5 Introduction to Simulation

Simulation involves using a probability model to artificially recreate a random phenomenon, many times, usually using a computer.
Given a probability model, we can simulate outcomes, occurrences of events, and values of random variables, according to the specifications of the probability measure which reflects the model assumptions.
In general, a simulation involves the following steps.
1. Set up. Define a probability space, and related random variables and events.
2. Simulate. Simulate — according to the assumptions reflected in the probability measure — outcomes, occurrences of events, and values of random variables.
3. Summarize. Summarize simulation output in plots and summary statistics (relative frequencies, averages, standard deviations, correlations, etc) to describe and approximate probabilities, distributions, and related characteristics.
4. Sensitivity analysis. Investigate how results respond to changes in the assumptions or parameters of the simulation.
Many random phenomena can be concretely represented in terms of “box models” and “spinners”.

Example 5.1

Let $X$ be the sum of two rolls of a fair four-sided die, and let $Y$ be the larger of the two rolls (or the common value if a tie). Set up a “box model” and explain how you would use it to simulate a single realization of $(X, Y)$. Could you use a spinner instead?

Example 5.2

Consider the matching problem with $n=4$. Label the objects 1, 2, 3, 4, and the spots 1, 2, 3, 4, with spot 1 the correct spot for object 1, etc. Let $X$ be the number of rocks that are placed in the correct spot, and let $C$ be the event that at least one rock is placed in the correct spot. Describe how you would use a box model to simulate a single realization of $Y$ and of $C$. Could you use a spinner instead?

Example 5.3 Consider a version of the meeting problem where Regina and Cady will definitely arrive between noon and 1, but their exact arrival times are uncertain. Rather than dealing with clock time, it is helpful to represent noon as time 0 and measure time as minutes after noon, so that arrival times take values in the continuous interval [0, 60].

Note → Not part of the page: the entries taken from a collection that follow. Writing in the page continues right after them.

Each row of a before or after table is a point. One or more steps were done to the points. Then noise was added and the rows were shuffled. The steps act on columns, c1 being the first. What was done? A step turns or swaps two columns, mirrors them in a line or flattens them onto one, adds a multiple of one to another, or multiplies or shifts one. Angles are multiples of 10 degrees, from the lower column toward the higher: turns from -170 to 170, lines from 10 to 170 but not 90. Use the fewest steps. Two steps may share a column if one is a turn and the other turns, adds or multiplies; they go together, in the order done. Otherwise the lowest column goes first.

Before (9 x 2):
[[-30 -18]
 [-21  28]
 [ 15  33]
 [-34 -20]
 [ 18  25]
 [ -4  63]
 [ 16 -21]
 [-38  52]
 [-11  30]]
After:
[[ 37   9]
 [ 10 -33]
 [ 19 -62]
 [-26 -27]
 [ -9  24]
 [-24 -17]
 [-19 -62]
 [  0 -31]
 [ 33   5]]
Steps: turn c1 and c2 by 160 degrees

Before:
[[-44 -39 -27]
 [  6 -16 -21]
 [-15  45  10]
 [-25  47  -2]
 [  7  19   9]
 [  3 -19 -36]
 [-48  21  33]
 [-56  44  32]
 [ -8   7   9]
 [ 13   4 -23]
 [-45  35   8]
 [ -1  20 -11]
 [-27 -10 -15]
 [ 27 -45  50]]
After (14 x 3):
[[-26  64  -1]
 [ 11   2 -24]
 [ 26 -59  51]
 [  8  26   7]
 [ -9  11   6]
 [-46 -53 -25]
 [-16  60  11]
 [-29 -12 -16]
 [ -2  26  -9]
 [  2 -23 -38]
 [-48  27  33]
 [  6 -21 -23]
 [-58  54  31]
 [-47  47   8]]
Steps: multiply c2 by 1.3

Before:
[[  5   0  -5  22]
 [  0   8 -12   5]
 [  5  13 -12   1]
 [ -6  11  -8  -3]
 [  4  10  12   3]
 [  4   1 -10   8]
 [-95   9   3  -4]
 [ -6  13   8   1]
 [  1 -16 -11  -5]
 [ -2   9  35   7]
 [  4  -8  -1  35]]
After:
[[  0   7   8 -10]
 [  2 -14  15   2]
 [  4  -7  -8 -35]
 [ -5  11 -11   1]
 [-93  10 -67   6]
 [  6  12  18  -4]
 [  2   1   2 -23]
 [ -4  10 -37   5]
 [ -5  11   3   1]
 [  6   9  -9   1]
 [  5   2   8 -10]]
Steps: turn c3 and c4 by 160 degrees; add 0.7 times c1 to c3

Before:
[[  9 -29   5  -1  33 -29]
 [ 28 -28   2  -8  14  28]
 [ -2  37   2 -28  -2 -15]
 [ -8  95  13  13  21  -7]
 [ -8 -35  -7   5  13 -28]
 [  4  -3 -16  11  -7 -36]
 [ -4 -10 -17   1   9  35]
 [ -9   9  22   3   0 -18]
 [ 13  -3  -6   3 -13 -22]
 [ -1 -33  15 -16  24 -21]
 [  5 -26   9  10  -3 -18]
 [ -3  -3  -4   9  24  -8]
 [ -3  25  23  -2  24  18]
 [ 64 -22  10  11  24   2]]
After, 14 rows:
[[  9  -9 -57   1   9  70]
 [  9 -31 -49  11  14 -54]
 [ 16  78 -26 -29  12 -15]
 [ -6   8 -20  -4   9 -35]
 [ 45 -23 -28   8 -51   8]
 [ 20  -7 -46   2   9 -18]
 [ -6  -6 -57   0  -8 -71]
 [ 38 -24 -37   9   3 -56]
 [ 21 -24 -25  10  11 -41]
 [ 22  23 -17  -9   8  35]
 [ -1  43 -39 -15   1 -30]
 [ 22 -21 -40   6 -18  52]
 [ -8  -3 -48   1 -15 -47]
 [  0 -24 -33   7  -3 -35]]
Steps: turn c1 and c5 by -70 degrees; flatten c2 and c4 onto the line at 160 degrees; shift c3 by -40; multiply c6 by 2

Before (12 x 8):
[[-22   5 -13   6  -8  37 -64 -67]
 [-52  41 -22 -39 -46 -26 -16 -11]
 [ -4 -23 -31  14  -2  38  -3 -22]
 [  0 -15 -30  16  36   7 -15   0]
 [  4  -9   5 -13  37  34 -30 -35]
 [-46  37 -12  11 -17 -31  17  23]
 [ 18  34 -38 -18   4  54 -35 -36]
 [-68  40 -19 -43 -65   1 -75  16]
 [ 19 -25 -15 -11  18  26 -14 -36]
 [-28  32  14  -2 -40   3 -14  17]
 [-23 -28  -5  -8   4  31   2 -14]
 [-69  54 -21 -24 -17  18 -14   6]]
After, 12 rows:
[[-18 -27   5  -6 -31  32  -1 -14]
 [ 13  32 -15  -3 -49   3  11  18]
 [ -7   3   3   5 -41  36  65 -67]
 [-27 -10 -11 -14  10  34  29 -36]
 [-17  37  13   9 -29 -29 -16  24]
 [-28 -15  27  17  21   7  20  -1]
 [ -3 -26  12 -10  14  27  16 -36]
 [-30  54  18 -24 -71  18  17   6]
 [  0 -24  30  12 -24  38   8 -23]
 [  8  34  32 -19 -12  55  41 -36]
 [  6  40   5 -43 -95   0  77  15]
 [  3  42  19 -39 -56 -26  20 -10]]
Steps: turn c1 and c5 by 50 degrees; add -0.5 times c6 to c5; turn c3 and c7 by -170 degrees

Before, 11 rows:
[[ 26  13  17  62 -28  42 -21  19  26]
 [  9   9 -13 -34  34  19  50  -7  37]
 [ 18  -5   0  18 -32  33 -11  18 -10]
 [  0   1   4  -7  -1  38  18  36 -14]
 [-15 -62 -10  -8  27  40  10  44  37]
 [ 36 -51  34  10  22  12  18 -43 -48]
 [-52   2  -8 -15 -40  32 -15 -46  -9]
 [ -1  18   9   7   1 -51  47  16  14]
 [ 39 -20  71 -23  12 -41   0  10 -23]
 [  7 -68  62  26 -43  36  13  -6 -30]
 [ 33  -8  14 -32 -42 -27 -21 -37 -13]]
After (11 x 9):
[[ -5  14 -45   1   0 -52 -51  18  12]
 [ 18  -5   2  20 -29  31  12  16 -10]
 [ 31  -6   7 -29 -40 -24  28 -36 -15]
 [  3 -67 -58  25 -42  32  17  -1 -25]
 [ 33 -52 -44  12  18  18  -8 -41 -47]
 [ 26  15   1  66 -27  43  31  21  22]
 [ 41 -23 -60 -27   8 -41  35   7 -23]
 [  6   9 -22 -36  33  17 -61  -9  38]
 [  3  -3 -15  -5  -1  37 -14  36 -15]
 [-49   2  22 -18 -37  37  10 -51  -8]
 [-16 -60   4  -4  30  36 -17  47  34]]
Steps: multiply c7 by 1.3; turn c3 and c7 by 150 degrees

Explain how you would construct a spinner and use it to simulate an outcome. Why could we not simulate this situation with a box model?

Example 5.4

In the meeting problem, how could you construct a circular spinner to represent that they are more likely to arrive near 12:30 and less likely to arrive near 12:00 or 1:00? Imagine the spinner needle is still equally likely to point at any value on the circular axis.

The probability of event $A$ can be approximated by simulating, according to the assumptions corresponding to the probability measure $\text{P}$, the random phenomenon a large number of times and computing the relative frequency of $A$.

\[ {\small \text{P}(A) \approx \frac{\text{number of repetitions on which $A$ occurs}}{\text{number of repetitions}}, \quad \text{for a large number of $\text{P}$-repetitions} } \]

Example 5.5

Use a four-sided die (or a box or a spinner) and perform by hand 10 repetitions of the simulation in Example Example 5.1. (Yes, really do it.) For each repetition, record the results of the first and second rolls (or draws or spins) and the values of $X$ and $Y$. Based only on the results of your simulation, how would you approximate the following? (Don’t worry if the approximations are any good yet.)

$\text{P}(A)$, where $A$ is the event that the first roll is 3.
$\text{P}(X=6)$
$\text{P}(X \ge 6)$
$\text{P}(Y = 3)$
$\text{P}(Y \ge 3)$
$\text{P}(X=6, Y=3)$
$\text{P}(X\ge6, Y \ge 3)$
Construct a table of the simulated relative frequencies of each possible value $x$ of $X$.
Construct a table of the simulated relative frequencies of each possible value $(x, y)$ pair of $(X, y)$.
Will the results above tend to produce good estimates of the corresponding theoretical values? Why? If not, how could we improve the estimates?

In practice, many repetitions of a simulation are performed on a computer to approximate what happens in the “long run”.
However, we often start by carrying out a few repetitions, (1) by hand to help make the process more concrete, or (2) by computer to check that our code is working correctly

Example 5.6

Recall the meeting problem. Describe in detail how, in principle, you could conduct by hand a simulation and use the results to approximate the probability that Regina and Cady arrive with 15 minutes of each other for the following two models. (See Sections 2.4.2 and 2.5.1 of the textbook.)

Uniform(0, 60), independent arrivals model
Normal(30, 10), independent arrivals model

A probability is a theoretical long run relative frequency.
A probability can be approximated by a relative frequency from a large number of simulated repetitions, but there is some simulation margin of error, due to natural variability in the simulation.
The margin of error when approximating a single probability based on a simulated relative frequency is roughly on the order $1/\sqrt{N}$, where $N$ is the number of independently simulated values used to calculate the relative frequency.
Use a margin of error of $2/\sqrt{N}$ when approximating many probabilities based on a single simulation.